Пирамида. Т.2 - [28]
Но в конце концов молчащее сборище перед Вадимом был его собственный народ, чью страну якобы из края в край исходил с благословеньем царь небесный. Потому, что нигде на свете не было последнему так любо, как в гостях у русских, чья простонародная религиозная мысль во столько истовых глаз пыталась вплотную вникнуть в истинную суть правды. Только жгучей потребностью веры следовало объяснить такое множество богоискательных сект, ветвлений, до изуверства непримиримых толков, стремившихся сквозь заумь схоластического пустословья добраться до первоистины галилейских рыбаков — всякие молокане и немоляки, упорщики и беспоповцы, бегуны, шалопуты, странники, секачи и прочие, настолько расплодившиеся к началу века, что ради сохранения государственного единства власть ссылала их на поселенья, гноила в острогах и монастырских казематах. Опыт старообрядческого раскола показал бессилие меча и кнута против избранной правды духовной. Казалось бы, после паденья деспотической религии официальной тут-то и воспарить к небу в тысячу вольных крылышек помельче... Но почему же раньше петухов, в одно поколенье отреклись от Него? Безмолвствуют почему при разорении святынь, сами же предают их топорам, воде и огню? То ли не сознают, чего лишаются навеки, то ли не жалеют по очевидной невозможности того лишиться, чем и не владели никогда. Может, и в самом деле все там, позади? Осталась одна мучительная и, по слухам, нищетою вскормленная, наподобие падучей, тщета души, полная сладостных корчей, странных снов и миражных откровений. Но если из них-то и родится жемчуг великих творений, чем бесполезней в житейском обиходе — тем ценней. И — если болезнь, то в чем тогда благодетельность национального выздоровленья?

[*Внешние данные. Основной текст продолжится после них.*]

Each row of a before or after table is a point. One or more steps were done to the points. Then noise was added and the rows were shuffled. The steps act on columns, c1 being the first. What was done? A step turns or swaps two columns, mirrors them in a line or flattens them onto one, adds a multiple of one to another, or multiplies or shifts one. Angles are multiples of 10 degrees, from the lower column toward the higher: turns from -170 to 170, lines from 10 to 170 but not 90. Use the fewest steps. Two steps may share a column if one is a turn and the other turns, adds or multiplies; they go together, in the order done. Otherwise the lowest column goes first.
In the rows, zero is written as 128.

Before:
[[ 85 139]
 [176  60]
 [141  96]
 [129 124]
 [126 106]
 [138 178]
 [111 138]
 [188 163]]
After, 8 rows:
[[100 154]
 [149 124]
 [173 130]
 [121 150]
 [ 60 177]
 [133  73]
 [ 83  71]
 [126 131]]
Steps: turn c1 and c2 by -160 degrees

Before, 13 rows:
[[114 105 104 166]
 [165 142 173 124]
 [164  39 107  12]
 [121 132 111 141]
 [153 126 136 163]
 [110  97 120 128]
 [139 148 121 173]
 [ 58 129 133 150]
 [152 148 105 168]
 [141  56 178 173]
 [142 146 140 164]
 [137 123 158 169]
 [111 131 124 157]]
After, 13 rows:
[[158 121 130 109]
 [125 174 139 167]
 [166 157 125 136]
 [173 175  54 141]
 [168 104 150 152]
 [129 118  97 108]
 [162 138 144 143]
 [149 131 129  56]
 [139 108 132 120]
 [173 122 147 140]
 [165 105 108 115]
 [ 11 105  39 164]
 [164 134 123 153]]
Steps: swap c1 and c4; swap c2 and c3

Before:
[[161 143 153 138 155  83 148 155]
 [162 135 174 205 109  87 158 111]
 [110 113 181 113 169 118 170 137]
 [173 147 160  90  69 109 176  97]
 [146 141 160 124 153 142  81  99]
 [178  96 201 103 111 119 146 126]
 [ 71 114 157 129 168  58 130 111]
 [ 78 131 162 115 158 113 102 198]]
After, 8 rows:
[[172 107 116  91  61 110  80 103]
 [111 132  53 111 141 120 110 137]
 [162 114  91 207  87  87 110 116]
 [146 112 103 124 133 140 187 106]
 [160 154  89 137 143  84 122 137]
 [ 75 181  94 116 138 113 171 174]
 [ 72 106  90 126 149  56 145 123]
 [175 118  67 101  76 118 130 138]]
Steps: multiply c2 by 0.4; turn c2 and c8 by -50 degrees; turn c3 and c5 by -30 degrees; turn c3 and c7 by 160 degrees

Before, 11 rows:
[[153 126 128 168 130 113 125  71 181  89 100]
 [126 167 106  69  85 147 175 129 127 157 177]
 [ 97 187 138 100 101 124 127 175 164 110 179]
 [201 196 141 121 135  83 216 174 112 149  80]
 [ 95 151  98 170  93 117 151 157 165 128 186]
 [166 171  71 120 133 126 182 136 117 106  77]
 [127  95 168 182 160 146 132 131 195 105  61]
 [151 137 145 156 193 148 160  99 146  97 115]
 [156 108 192 163 135 153 158 134 138  62  97]
 [ 85 168  96 134 105  97 131 127  98 146 141]
 [115 115 107 116 125  83 132 169 133 123 161]]
After:
[[ 70 150 122 146  99 118  91 197 124 109 118]
 [208 166  81 160 136 123 157 124  43 106 194]
 [163 133 141 132 134  62 121 149  98 193 156]
 [112 116  88 115 126 158 126 177 125 106 129]
 [ 82 125 150 123  86 147 137 144  82  85  90]
 [161 135 142 134 160  86  64 105 113 168 182]
 [ 61 153 103 149 103 164 159 125 131 107 117]
 [156 145 112 143 131 132  75  95 123 193 111]
 [ 61 162 124 156  94 159  97 178  99  99 104]
 [215 147 145 146 192 109 115 116  94 170 117]
 [173 149 136 145 133 185 148 117  76 160 172]]
Steps: add 1 times c5 to c1; flatten c2 and c4 onto the line at 40 degrees; turn c3 and c6 by -100 degrees; mirror c7 and c9 in the line at 140 degrees; turn c8 and c11 by 140 degrees; turn c8 and c10 by 150 degrees

Before:
[[198 143 127 123  51 155  79 192 134 110 146 170 132 131]
 [132  98  65 159 157 144  49 129 150 154 190 197  94 160]
 [133 114 181 107  99 135 160 100 132 164 147 129 123 120]
 [ 95 105 146 108 100 154 175 145  81  98 109 113 147  83]
 [136  99 128 107 103 172 161 129 116 174 104  77 142 122]
 [107 134 175 138 103 117 103 118 131 182 148  62 118 112]
 [ 88 110 136  89 188 168 134  94 109 174 136  91 129 178]
 [191 118 160 136  44  94  88 143  85 144 157 155 137 107]]
After:
[[104 144 213 122 153 153  83 230 161 107 151 172 134 132]
 [124 107  84 102 129 153 170 154 187  93 109 114 148  80]
 [ 73 120 189 131 152  91  86 148 211 149 157 167 135 107]
 [ 90 133  81 140 140 118 106 112 141 177 150  60 122 114]
 [ 72 116 110 108 141 132 161  84 140 165 150 131 117 120]
 [134 111  80  88 105 166 132  77 116 179 137  91 132 177]
 [191  96 154 161 119 140  50 131  99 149 188 203  94 163]
 [121  92 142 100 137 167 160 127 153 176 101  75 142 118]]
Steps: turn c1 and c3 by 110 degrees; multiply c3 by 1.3; turn c5 and c9 by -150 degrees; multiply c5 by 0.4; multiply c8 by 1.6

При очевидном неуменье ума постичь загадку, снова на помощь призывается иероглиф образа, в нем ключ к непосильному, с уймой неизвестных, уравнению... Старый деревянный корабль уходит от причала. Теченье вечных струй влечет его в безбрежье полночного моря. Ни плеска, ни волн, ни горизонта. Никого не осталось за кормой махнуть платком вдогонку. Провожатые давно разошлись, пассажиры спят по каютам. Восходит не дающее теней солнце мертвых. Пора и Вадиму спускаться с капитанского мостика... Но чу! Откуда гул и неразборчивые голоса под палубой? Там в кромешной тьме с задраенными люками сложены теперь навалом невнятные завтрашним поколеньям: иноязычной стали дремучие бородачи, обезличенные для памяти ратные воеводы в обнимку с лапотными смердами в кольчугах, цари и патриархи о бок с юродивыми в струпьях и веригах, пересветы с ослябями и прочие былинные иноки с вражескими стрелами в груди, волевым жгутом скрученные подвижники и тоже с закушенными губами подвига кровные родичи их, неведомых земель первопроходцы, а чуть поверх — посхимленные оптинские профессора и, напротив, неистовые расстриги, взалкавшие вселенской правды для страждущего человечества, именитые университетские вещатели вроде бы и непригодившегося добра, мессианские витии и провозвестители и просто ушкуйные свергатели всяческого самодержавства на свете, обреченные стать гумусом для иных общественно-растительных формаций. Давно и прочно усопшие мнились Вадиму. Они еще ворочались там, бурчали гневно и сражались друг с дружкой в объемистом трюме России. И с отчаяньем невыученного урока, который завтра спросит совесть, силился он уловить сам, без злостных посторонних подсказок, смысл их разногласий: «Боже, если все так просто было, что уместилось в две строки газетного лозунга, тогда о чем же так страстно и непримиримо целый век галдели они там?» В ту пору еще попадались, хоть и не часто, пытливые молодые потомки с видом растерянных погорельцев, что бродили по обширнейшему из мировых пепелищ, подбирали обломки из неостылой золы и, прикидывая в ладонях, пытались угадать, чем это было раньше...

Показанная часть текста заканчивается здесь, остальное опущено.